The approach saved taxpayers more than $231 million in the state’s 2005 and 2006 fiscal years. Last year, Harvard University named the program one of its Innovations in American Government Awards winners.

Gov. Bobby Jindal’s budget includes $5 million to implement the provider service network model, Levine said. The state will provide administrative money on the front end for networks.

The budget also includes $3.5 million for chronic disease management, Levine said. By aggressively managing care for patients with asthma, diabetes, heart disease, sickle cell anemia and other chronic conditions, the state hopes to reduce expensive emergency room visits and hospitalizations.
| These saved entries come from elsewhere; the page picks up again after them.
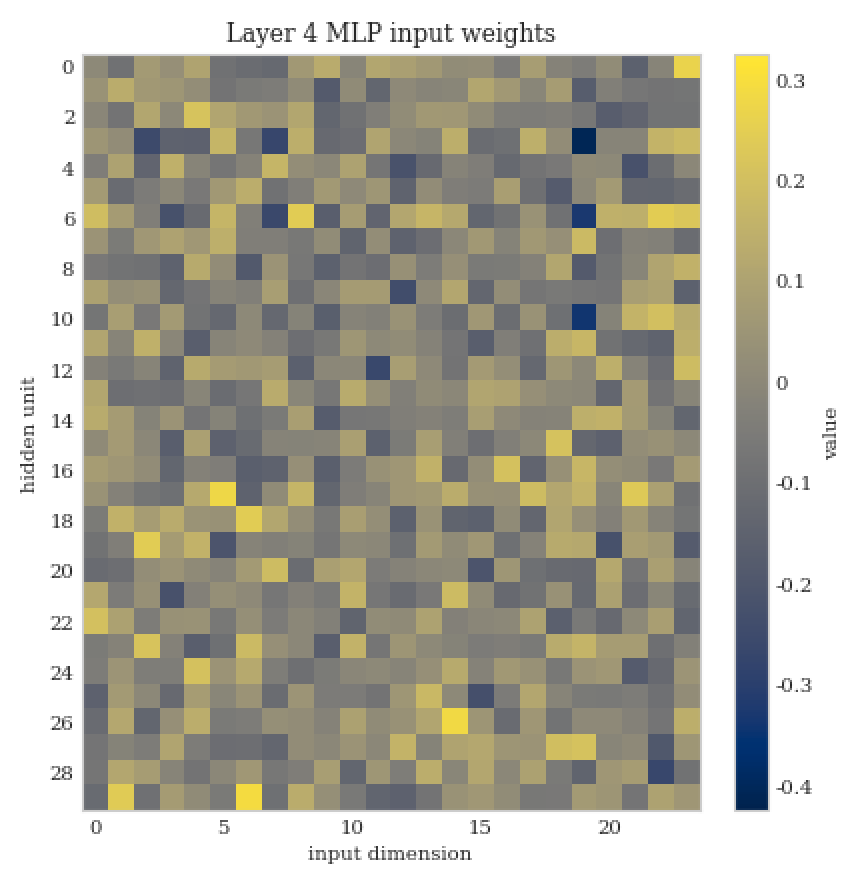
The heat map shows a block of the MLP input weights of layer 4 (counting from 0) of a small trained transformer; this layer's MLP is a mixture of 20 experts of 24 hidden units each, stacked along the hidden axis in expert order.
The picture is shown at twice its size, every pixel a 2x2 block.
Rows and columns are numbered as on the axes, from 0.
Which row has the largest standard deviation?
6
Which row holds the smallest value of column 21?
4
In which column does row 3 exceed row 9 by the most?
23
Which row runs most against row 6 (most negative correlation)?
7
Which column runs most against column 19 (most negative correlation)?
22
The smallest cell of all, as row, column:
3, 19
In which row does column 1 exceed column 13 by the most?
29
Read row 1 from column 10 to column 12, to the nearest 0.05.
0 -0.15 0
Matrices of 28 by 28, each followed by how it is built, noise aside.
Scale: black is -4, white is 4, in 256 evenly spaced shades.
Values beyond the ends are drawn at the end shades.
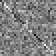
diagonal
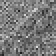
Hankel
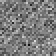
Hankel
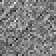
Hankel
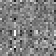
low rank
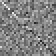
diagonal
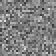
noise
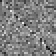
diagonal
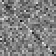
diagonal
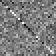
diagonal
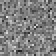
noise
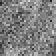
smooth
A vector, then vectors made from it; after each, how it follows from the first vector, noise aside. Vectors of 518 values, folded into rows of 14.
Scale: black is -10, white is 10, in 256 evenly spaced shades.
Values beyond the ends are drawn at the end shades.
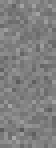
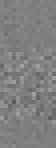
reversed, negated, partly zeroed.
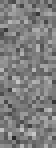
negated, scaled up.
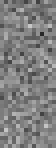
wrapped around, negated, scaled up.
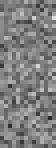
reversed, negated, scaled up.
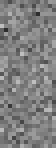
negated, scaled up.
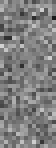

Levine said there has already been a substantial amount of interest in creating the networks from LSU, which manages the state’s charity hospital and clinic system, as well as out-of-state-firms.

“Medicaid in Louisiana has to move away from the fee-for-service model. Eventually, we have got to get to a place where we change the system of financing so that we provide the dollars on the front end to the provider service network,” Levine said.

This will give the network the flexibility to tailor its system to the patients’ needs, Levine said. For example, under the current Medicaid model, the pay for neurosurgeons is set so the system can’t offer more money to attract a neurosurgeon.

But a provider service network can, Levine said.

The state will limit the number of networks because each must have enough patients to maximize its resources, Levine said. DHH has not decided how those networks will be chosen.

Levine said major challenges remain for implementing medical homes, including changing the way providers are paid.

Under the current reimbursement system, physicians have to see twice as many patients to make the same money they did 15 or 20 years ago, Levine said The result is that patients wait longer to spend less time with their doctors, the antithesis of what medical homes are.